======== Data records ========

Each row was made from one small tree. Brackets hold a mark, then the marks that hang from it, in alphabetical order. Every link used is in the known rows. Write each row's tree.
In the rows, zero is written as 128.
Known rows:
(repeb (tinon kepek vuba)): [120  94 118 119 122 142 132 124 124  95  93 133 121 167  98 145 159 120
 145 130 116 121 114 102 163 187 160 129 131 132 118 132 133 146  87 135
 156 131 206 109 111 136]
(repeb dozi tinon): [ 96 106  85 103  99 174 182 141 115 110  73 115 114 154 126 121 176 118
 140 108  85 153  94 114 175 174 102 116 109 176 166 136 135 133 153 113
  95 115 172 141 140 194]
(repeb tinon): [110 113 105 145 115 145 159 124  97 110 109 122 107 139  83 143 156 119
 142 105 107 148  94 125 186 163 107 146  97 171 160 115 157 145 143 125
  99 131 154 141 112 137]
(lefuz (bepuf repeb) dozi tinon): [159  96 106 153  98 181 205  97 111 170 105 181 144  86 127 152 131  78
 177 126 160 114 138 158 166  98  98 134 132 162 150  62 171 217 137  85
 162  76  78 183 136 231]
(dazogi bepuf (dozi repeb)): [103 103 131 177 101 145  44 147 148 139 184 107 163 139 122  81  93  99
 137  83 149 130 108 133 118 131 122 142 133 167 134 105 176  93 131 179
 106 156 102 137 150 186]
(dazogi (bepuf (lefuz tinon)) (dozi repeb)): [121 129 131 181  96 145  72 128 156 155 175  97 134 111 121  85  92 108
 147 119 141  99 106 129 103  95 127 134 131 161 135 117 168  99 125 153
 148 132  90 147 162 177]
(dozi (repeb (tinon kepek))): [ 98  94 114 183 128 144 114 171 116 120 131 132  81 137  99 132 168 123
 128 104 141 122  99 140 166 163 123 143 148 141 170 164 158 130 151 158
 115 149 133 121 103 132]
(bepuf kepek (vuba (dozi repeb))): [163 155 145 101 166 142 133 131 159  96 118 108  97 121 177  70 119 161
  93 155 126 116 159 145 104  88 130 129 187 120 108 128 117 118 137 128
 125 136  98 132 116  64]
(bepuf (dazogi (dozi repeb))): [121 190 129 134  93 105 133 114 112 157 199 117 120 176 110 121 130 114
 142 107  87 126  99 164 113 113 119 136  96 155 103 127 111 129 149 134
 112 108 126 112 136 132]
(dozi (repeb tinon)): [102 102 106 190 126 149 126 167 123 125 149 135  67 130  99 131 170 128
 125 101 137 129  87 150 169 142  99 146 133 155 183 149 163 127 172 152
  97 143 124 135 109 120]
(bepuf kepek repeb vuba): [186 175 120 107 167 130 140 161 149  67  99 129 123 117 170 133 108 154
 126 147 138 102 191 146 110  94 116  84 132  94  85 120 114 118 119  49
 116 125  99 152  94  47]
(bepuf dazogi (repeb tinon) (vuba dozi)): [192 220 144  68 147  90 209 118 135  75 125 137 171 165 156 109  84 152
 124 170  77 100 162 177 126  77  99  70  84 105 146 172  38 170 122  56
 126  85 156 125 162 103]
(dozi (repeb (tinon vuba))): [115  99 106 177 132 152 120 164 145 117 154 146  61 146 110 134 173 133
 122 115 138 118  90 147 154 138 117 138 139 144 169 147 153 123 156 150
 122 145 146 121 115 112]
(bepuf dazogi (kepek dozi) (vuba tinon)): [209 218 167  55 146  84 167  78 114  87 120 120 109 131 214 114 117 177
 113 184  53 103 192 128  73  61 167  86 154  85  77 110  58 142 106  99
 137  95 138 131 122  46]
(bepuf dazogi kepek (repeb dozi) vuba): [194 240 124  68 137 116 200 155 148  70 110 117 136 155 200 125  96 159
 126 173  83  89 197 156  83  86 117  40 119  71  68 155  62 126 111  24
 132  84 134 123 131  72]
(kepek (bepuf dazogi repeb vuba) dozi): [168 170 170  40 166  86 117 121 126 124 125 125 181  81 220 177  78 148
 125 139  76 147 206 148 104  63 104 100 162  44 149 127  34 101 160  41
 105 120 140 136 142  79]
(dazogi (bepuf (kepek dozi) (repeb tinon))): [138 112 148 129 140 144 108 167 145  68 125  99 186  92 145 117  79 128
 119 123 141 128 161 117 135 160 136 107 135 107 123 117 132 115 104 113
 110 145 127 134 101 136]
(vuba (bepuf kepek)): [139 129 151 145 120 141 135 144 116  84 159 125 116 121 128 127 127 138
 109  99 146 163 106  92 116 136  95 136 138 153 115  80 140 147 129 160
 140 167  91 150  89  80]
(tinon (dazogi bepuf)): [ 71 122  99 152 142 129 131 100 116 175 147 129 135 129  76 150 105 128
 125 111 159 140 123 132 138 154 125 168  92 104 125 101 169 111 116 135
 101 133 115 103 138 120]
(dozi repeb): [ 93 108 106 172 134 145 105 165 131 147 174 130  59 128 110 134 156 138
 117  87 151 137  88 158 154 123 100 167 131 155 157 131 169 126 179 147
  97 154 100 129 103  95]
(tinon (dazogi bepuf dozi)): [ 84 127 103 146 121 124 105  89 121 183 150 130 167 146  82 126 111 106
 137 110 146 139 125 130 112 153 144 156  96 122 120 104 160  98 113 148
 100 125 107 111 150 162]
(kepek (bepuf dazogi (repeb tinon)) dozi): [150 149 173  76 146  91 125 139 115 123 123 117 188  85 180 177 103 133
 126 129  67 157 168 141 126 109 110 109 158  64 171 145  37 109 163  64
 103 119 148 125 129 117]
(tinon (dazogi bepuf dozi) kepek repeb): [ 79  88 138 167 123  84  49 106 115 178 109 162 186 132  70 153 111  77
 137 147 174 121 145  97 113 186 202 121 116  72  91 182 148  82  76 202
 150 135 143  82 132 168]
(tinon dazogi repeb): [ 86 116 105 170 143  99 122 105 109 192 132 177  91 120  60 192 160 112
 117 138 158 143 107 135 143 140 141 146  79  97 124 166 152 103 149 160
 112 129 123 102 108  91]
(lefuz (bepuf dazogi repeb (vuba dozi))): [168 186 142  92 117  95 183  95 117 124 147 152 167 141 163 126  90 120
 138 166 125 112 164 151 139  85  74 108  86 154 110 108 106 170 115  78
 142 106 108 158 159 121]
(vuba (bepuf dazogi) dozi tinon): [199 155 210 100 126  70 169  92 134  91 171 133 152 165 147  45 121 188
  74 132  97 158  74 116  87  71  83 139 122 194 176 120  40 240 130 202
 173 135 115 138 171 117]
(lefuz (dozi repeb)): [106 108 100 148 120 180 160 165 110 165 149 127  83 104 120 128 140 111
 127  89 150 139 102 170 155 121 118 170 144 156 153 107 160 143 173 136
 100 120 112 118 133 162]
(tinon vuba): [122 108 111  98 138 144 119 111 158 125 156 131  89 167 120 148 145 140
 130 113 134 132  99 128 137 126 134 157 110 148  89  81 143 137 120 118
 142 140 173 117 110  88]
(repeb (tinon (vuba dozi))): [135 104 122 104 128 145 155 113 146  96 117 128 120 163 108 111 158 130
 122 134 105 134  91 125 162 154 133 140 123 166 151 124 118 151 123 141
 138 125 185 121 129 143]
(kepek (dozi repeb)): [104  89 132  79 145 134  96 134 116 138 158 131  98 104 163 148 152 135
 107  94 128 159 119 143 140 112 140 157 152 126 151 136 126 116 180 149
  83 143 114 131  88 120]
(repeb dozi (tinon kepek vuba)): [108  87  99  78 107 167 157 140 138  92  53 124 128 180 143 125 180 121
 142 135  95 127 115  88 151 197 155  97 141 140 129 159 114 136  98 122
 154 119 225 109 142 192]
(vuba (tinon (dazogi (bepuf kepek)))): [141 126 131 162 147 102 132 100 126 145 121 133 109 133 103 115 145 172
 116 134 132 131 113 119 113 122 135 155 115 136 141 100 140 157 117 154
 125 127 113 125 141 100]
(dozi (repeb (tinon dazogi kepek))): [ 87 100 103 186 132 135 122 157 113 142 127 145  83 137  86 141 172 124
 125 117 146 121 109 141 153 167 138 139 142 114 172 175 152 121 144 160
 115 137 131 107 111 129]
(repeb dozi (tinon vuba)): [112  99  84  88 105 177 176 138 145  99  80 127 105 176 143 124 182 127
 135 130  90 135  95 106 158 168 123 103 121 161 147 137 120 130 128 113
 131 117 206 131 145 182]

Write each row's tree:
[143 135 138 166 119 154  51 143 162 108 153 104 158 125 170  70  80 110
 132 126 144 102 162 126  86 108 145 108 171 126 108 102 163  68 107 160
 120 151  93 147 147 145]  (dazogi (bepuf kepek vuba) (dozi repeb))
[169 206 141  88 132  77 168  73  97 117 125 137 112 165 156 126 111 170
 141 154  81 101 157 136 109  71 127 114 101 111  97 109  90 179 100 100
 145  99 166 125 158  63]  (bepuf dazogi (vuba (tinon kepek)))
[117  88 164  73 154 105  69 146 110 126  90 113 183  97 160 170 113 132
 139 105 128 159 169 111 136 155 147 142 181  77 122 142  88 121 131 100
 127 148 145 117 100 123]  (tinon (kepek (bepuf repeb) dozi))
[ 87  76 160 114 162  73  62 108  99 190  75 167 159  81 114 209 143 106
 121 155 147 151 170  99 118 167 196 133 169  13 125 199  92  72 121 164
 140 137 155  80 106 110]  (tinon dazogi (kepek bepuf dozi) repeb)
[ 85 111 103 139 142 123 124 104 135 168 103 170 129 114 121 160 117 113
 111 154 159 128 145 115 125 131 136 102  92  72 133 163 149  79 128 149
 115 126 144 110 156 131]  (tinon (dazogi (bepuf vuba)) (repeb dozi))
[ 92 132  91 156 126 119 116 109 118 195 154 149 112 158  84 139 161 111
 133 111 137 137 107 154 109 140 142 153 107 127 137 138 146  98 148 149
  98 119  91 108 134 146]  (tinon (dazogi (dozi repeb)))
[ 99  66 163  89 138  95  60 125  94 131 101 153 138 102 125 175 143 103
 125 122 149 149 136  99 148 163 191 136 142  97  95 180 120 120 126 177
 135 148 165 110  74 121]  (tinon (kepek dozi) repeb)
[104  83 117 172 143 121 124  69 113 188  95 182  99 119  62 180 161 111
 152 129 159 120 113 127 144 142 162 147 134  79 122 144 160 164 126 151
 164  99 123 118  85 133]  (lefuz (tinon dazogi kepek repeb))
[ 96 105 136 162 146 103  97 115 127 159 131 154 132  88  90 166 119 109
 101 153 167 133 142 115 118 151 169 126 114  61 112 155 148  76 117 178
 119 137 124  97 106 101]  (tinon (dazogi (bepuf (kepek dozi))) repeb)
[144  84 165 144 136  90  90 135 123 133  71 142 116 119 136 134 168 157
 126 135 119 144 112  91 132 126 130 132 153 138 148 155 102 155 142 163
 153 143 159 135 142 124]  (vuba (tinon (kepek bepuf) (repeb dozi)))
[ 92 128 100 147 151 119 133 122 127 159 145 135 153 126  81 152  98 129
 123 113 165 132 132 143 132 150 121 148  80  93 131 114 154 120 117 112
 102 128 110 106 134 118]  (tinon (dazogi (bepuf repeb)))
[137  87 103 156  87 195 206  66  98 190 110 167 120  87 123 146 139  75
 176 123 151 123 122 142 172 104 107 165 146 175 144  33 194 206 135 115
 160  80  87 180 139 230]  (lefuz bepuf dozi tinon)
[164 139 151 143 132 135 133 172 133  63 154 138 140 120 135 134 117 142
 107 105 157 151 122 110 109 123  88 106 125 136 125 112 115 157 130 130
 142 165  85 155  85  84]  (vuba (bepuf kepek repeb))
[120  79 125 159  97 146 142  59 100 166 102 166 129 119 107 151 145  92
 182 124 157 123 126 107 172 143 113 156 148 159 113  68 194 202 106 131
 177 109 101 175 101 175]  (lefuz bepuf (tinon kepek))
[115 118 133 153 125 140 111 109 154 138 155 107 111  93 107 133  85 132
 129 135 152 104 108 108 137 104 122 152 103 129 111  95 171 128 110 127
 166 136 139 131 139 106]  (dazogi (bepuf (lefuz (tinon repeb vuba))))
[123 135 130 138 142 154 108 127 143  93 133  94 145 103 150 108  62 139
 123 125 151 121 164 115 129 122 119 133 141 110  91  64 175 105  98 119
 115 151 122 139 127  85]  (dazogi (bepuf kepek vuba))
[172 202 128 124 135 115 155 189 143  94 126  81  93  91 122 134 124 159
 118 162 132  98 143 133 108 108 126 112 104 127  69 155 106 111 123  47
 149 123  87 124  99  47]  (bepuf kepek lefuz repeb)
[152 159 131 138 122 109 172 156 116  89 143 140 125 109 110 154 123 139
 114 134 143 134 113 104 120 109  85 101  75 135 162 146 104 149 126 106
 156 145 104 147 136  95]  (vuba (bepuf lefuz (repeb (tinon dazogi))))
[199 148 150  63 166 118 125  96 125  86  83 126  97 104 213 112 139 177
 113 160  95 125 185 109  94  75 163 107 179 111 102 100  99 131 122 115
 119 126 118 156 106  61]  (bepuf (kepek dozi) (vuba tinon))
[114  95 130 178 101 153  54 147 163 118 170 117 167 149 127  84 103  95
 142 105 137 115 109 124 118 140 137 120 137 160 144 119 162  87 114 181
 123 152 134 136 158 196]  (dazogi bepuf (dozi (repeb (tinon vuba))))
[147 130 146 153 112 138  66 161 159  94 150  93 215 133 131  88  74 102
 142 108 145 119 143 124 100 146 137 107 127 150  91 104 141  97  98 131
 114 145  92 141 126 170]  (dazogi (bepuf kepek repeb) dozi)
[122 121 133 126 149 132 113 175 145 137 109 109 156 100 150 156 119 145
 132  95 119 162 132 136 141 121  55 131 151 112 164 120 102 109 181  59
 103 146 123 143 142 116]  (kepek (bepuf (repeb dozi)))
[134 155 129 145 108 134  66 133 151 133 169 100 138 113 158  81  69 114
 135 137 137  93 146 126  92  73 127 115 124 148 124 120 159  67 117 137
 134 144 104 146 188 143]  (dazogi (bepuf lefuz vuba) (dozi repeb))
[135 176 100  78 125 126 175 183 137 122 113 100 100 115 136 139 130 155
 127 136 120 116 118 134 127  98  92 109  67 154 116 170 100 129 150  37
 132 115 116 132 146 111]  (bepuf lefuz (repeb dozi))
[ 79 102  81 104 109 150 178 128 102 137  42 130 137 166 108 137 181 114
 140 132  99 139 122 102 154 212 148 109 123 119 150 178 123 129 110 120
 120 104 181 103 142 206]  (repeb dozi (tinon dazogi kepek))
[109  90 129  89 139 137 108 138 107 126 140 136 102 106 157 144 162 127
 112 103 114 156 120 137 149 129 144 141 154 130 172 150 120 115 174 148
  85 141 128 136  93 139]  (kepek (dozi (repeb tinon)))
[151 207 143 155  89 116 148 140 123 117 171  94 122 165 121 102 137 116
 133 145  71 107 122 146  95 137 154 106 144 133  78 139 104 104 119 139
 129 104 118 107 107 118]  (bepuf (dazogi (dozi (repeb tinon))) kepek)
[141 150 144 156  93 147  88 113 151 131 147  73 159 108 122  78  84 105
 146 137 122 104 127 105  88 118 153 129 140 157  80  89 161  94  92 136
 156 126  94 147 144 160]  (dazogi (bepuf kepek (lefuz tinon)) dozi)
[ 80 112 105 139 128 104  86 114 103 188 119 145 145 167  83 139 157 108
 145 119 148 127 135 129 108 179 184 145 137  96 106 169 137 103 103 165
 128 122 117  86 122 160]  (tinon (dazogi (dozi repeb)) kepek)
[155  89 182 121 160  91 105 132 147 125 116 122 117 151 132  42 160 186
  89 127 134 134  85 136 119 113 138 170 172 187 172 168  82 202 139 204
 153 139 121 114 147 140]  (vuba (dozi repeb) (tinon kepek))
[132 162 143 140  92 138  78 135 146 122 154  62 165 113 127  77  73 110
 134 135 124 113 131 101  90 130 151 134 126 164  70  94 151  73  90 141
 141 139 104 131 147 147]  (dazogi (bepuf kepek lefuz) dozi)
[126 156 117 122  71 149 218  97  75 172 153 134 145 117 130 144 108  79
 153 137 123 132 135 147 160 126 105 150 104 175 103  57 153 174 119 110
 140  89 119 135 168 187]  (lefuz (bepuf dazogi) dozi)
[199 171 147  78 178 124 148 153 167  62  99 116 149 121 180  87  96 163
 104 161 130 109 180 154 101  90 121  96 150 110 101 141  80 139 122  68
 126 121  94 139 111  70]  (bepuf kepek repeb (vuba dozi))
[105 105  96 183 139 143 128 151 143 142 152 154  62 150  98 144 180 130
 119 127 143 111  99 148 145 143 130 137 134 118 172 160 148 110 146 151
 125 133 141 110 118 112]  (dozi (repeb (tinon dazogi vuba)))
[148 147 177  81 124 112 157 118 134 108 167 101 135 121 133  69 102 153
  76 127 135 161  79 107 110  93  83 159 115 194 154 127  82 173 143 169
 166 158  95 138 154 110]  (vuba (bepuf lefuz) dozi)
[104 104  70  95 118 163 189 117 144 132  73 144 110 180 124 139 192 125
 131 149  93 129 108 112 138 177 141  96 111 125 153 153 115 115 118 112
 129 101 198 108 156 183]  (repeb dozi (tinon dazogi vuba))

========

◆ **What you will do**
In the records, which lines mention the word "rows"? Copy those lines.

◆ **Exercise result**
Each row was made from one small tree. Brackets hold a mark, then the marks that hang from it, in alphabetical order. Every link used is in the known rows. Write each row's tree.
In the rows, zero is written as 128.
Known rows:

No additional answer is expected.